I have also been considering the matter of “research or private study” and its juxtaposition with the exemptions for Educational Institutions in the Act (s. 29.4-).It appears that these exemptions facilitate group consideration of a work. That the classroom meets the definition of a “public” place is reason for the performance rights portion of these exemptions. If you will, this is a case, either by group listening, or by a teacher copying text to the blackboard or presenting it via an overhead, of public study as distinct from private study.
One then comes to materials distributed in class. Are they meant for public study or private study? Does the distribution serve the purpose of the overhead projector, keeping all minds on the same page, or is it an invitation to study the material privately, outside the context of the public classroom?
Regarding fair use of web content, I have a question. I asked for, and received, permission to copy DVD summaries directly from CBC’s education division into the summary field of my cataloguing program. Is it fair use to copy publishers’ summaries without permission, as long as you indicate the source of the summary? I work in a school with an OPAC system. I like to do more than put subject headings in records. I want the staff and students to be able to sift through choices from the comfort of their home computers, and I want to them to be able to do that directly from the library records. As with most of us, I don’t enough time to skim read every book and write my own summary. Thanks for any opinions, information, whatever, that you care to provide.
I’m a librarian as well as a publisher, and I perceive a difference in attitude between librarians and writers/publishers toward the concept of fair dealing.
Recently, in the process of editing a manuscript, my co-editors and I came up against the issue of an author having used very short quotations from other authors’ works as epigraphs in his text. My co-editors, all of whom are creative writers, insisted that we needed to seek permission from the copyright holders for the use of the quotations, while I argued that their use would almost certainly be considered fair dealing. I lost the argument, we sought permission, and at least one of the copyright holders is now demanding payment for use of a short quote.
I wonder, are my colleagues just more sympathetic with their fellow writers when it comes to being compensated for one’s work, or are they suffering from a mild case of copyright creep? Or is it the case that the omission of “scholarship” from the Canadian concept of fair dealing means that my colleagues are right?
First of all the primary negative of fair dealing. Canadian fair dealing is for five purposes: research, private study, review, criticism or news reporting. Even if the Supreme Court does state that fair dealing should be broadly and not narrowly interpreted. Fair use on the other hand is “for purposes such as criticism, comment, news reporting, teaching (including multiple copies for classroom use), scholarship, or research.” Because of the “such as” clause US courts have more room to read in new rights such as satire. That tends to be the big positive of US fair use compared to fair dealing.

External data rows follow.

Here is a tiny trained network, its code and every weight. The questions are about switching its units off for an input and a class, where a switched-off unit gives its printed mean instead of its output.

import numpy as np


def w(rows, s, z=0):
    codes = np.array(rows[::2]) - 128.0
    scale = np.full(codes.shape[1], s)
    scale[-1] = z or s
    return codes * scale


def f(y):
    return np.maximum(y, 0)


def log_softmax(a):
    a = a - a.max(-1, keepdims=True)
    return a - np.log(np.exp(a).sum(-1, keepdims=True))


def net(x, mask):
    res = np.array(x, float).reshape(1, 3) / 4 @ E
    y = f(res @ A[0][:, :-1].T + A[0][:, -1])
    res = res + np.where(mask, y, B[0][:, -1]) @ B[0][:, :-1]
    return log_softmax(res[-1] @ U[:, :-1].T + U[:, -1])


A, B = {}, {}
E = w([
[168,195,127,193,167,149,225,208,160,160,135],'x0',
[219,151,128,66,41,125,146,142,71,248,151],'x1',
[83,214,128,110,140,62,8,172,159,165,159],'x2',
],0.012)
A[0] = w([
[149,167,115,155,192,158,171,193,164,168,127,148],'N0',
[128,125,116,159,107,153,103,141,127,129,139,99],'N1',
[102,203,118,98,137,64,110,107,130,147,124,92],'N2',
[152,176,160,129,147,139,176,145,176,127,150,64],'N3',
[147,91,116,136,106,229,202,85,89,88,77,57],'N4',
[109,112,107,96,127,138,125,112,145,144,131,255],'N5',
[59,200,121,109,164,44,38,194,157,184,181,84],'N6',
[114,208,115,123,114,108,81,143,179,126,159,57],'N7',
[76,34,111,46,61,112,30,16,61,94,100,58],'N8',
[14,102,128,207,229,138,119,117,225,32,81,78],'N9',
[177,19,119,135,127,180,226,87,83,96,79,89],'N10',
[215,153,128,50,22,136,141,153,52,253,162,76],'N11',
[165,192,109,227,158,162,195,231,154,136,118,75],'N12',
[135,209,109,192,122,176,160,154,129,148,151,61],'N13',
],0.011,0.019)
B[0] = w([
[118,85,190,153,167,78,140,98,129,121,126,209],'N0',
[136,97,101,108,77,121,130,129,143,135,151,128],'N1',
[139,155,136,92,104,161,98,133,193,98,119,160],'N2',
[117,110,114,171,85,72,88,91,135,179,94,149],'N3',
[144,190,140,92,18,117,46,198,171,109,146,181],'N4',
[163,179,190,127,247,137,232,109,93,28,198,236],'N5',
[193,198,191,78,26,140,71,207,181,85,169,218],'N6',
[182,154,102,126,28,147,89,132,181,143,130,158],'N7',
[102,37,166,226,123,18,144,65,171,213,96,224],'N8',
[39,93,28,96,119,219,171,179,43,223,74,243],'N9',
[208,219,151,44,51,133,58,199,204,81,168,213],'N10',
[35,70,28,127,139,211,160,177,44,183,65,249],'N11',
[82,55,161,185,119,59,115,28,164,161,114,213],'N12',
[119,83,115,141,101,78,113,86,156,170,117,162],'N13',
],0.011,0.022)
U = w([
[88,99,92,128,129,186,142,156,85,149,101,100],'0',
[156,173,159,113,92,118,109,163,187,124,127,122],'1',
[109,71,162,168,133,24,133,90,164,149,108,95],'2',
[151,166,176,125,248,142,170,114,84,79,159,254],'3',
[154,145,120,149,156,120,111,111,111,112,115,112],'4',
[149,117,103,151,148,147,107,111,149,109,143,115],'5',
[162,117,122,151,168,163,100,102,130,112,137,113],'6',
],0.018,0.025)

Each question gives the input, the list of numbers given to net, and the class t.
The units are the neurons (one row each of A and B). Each row of codes is followed by its name. A weight is (code - 128) times the scale printed after its matrix; where a second scale follows, it is the last column's (A, B and U).
mask holds one flag per neuron, in row order. A switched-off neuron (its flag False) gives its mean, the last column of its row in B, instead of its output. The means were averaged over made-up inputs and are rounded, as every weight is.
A unit's drop is (log p(t) with every unit on - log p(t) with that unit switched off) / (log p(t) with every unit on - log p(t) with every unit switched off).
The circuit of an input: a set's keep is (log p(t) with only the set's units on - log p(t) with every unit switched off) / (log p(t) with every unit on - log p(t) with every unit switched off). Starting from the 12 units with the biggest drops (on a tie, the unit counted first), units are removed one at a time, each time the one whose removal leaves the highest keep (on an exact tie, the one counted first), for as long as the keep stays at least 0.8.
circuit, biggest first: the units of the circuit, biggest drop first
top k neurons: the k neurons with the biggest drops, biggest first
drop when u is switched off: that unit's drop, to one decimal
input [-5,1,-4], class 2: circuit, biggest first => N8
input [-5,-3,5], class 1: top 4 neurons => N6, N12, N11, N0
input [-2,-3,5], class 1: top 2 neurons => N11, N6
input [-4,2,2], class 2: top 3 neurons => N8, N9, N10
input [3,2,1], class 3: top 2 neurons => N8, N9
input [2,2,1], class 3: top 2 neurons => N9, N8
input [7,-5,5], class 2: top 2 neurons => N12, N11
input [4,-5,5], class 0: top 3 neurons => N9, N10, N4
input [-3,3,0], class 3: top 2 neurons => N9, N12
input [-8,7,0], class 2: top 2 neurons => N8, N9
input [-6,-6,8], class 1: top 2 neurons => N6, N11
input [-7,-8,8], class 0: top 2 neurons => N9, N10
input [3,1,-3], class 3: top 3 neurons => N8, N6, N7
input [-5,-8,8], class 0: circuit, biggest first => N9
input [-6,-6,3], class 0: top 2 neurons => N9, N12
input [8,-5,6], class 2: drop when N12 is switched off => 3.7
input [1,2,2], class 3: drop when N9 is switched off => 0.2
input [-6,5,-8], class 1: drop when N10 is switched off => 1.6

On the flip side, the big advantage of Canadian fair dealing is our six factors versus the four factors in the US. It has always been explained to me that the US four factors serve as a checklist. If you fail even one factor like economic effect, it isn’t a fair use. In Canada, if you pass the first factor “purpose”, then you only have to win a majority of the remaining five factors. So economic effect cannot be used as a bludgeon to prevent a fair dealing in Canada.
When you add up the “four factors” and the DMCA, I think Canadians are better off with fair dealing than with fair use.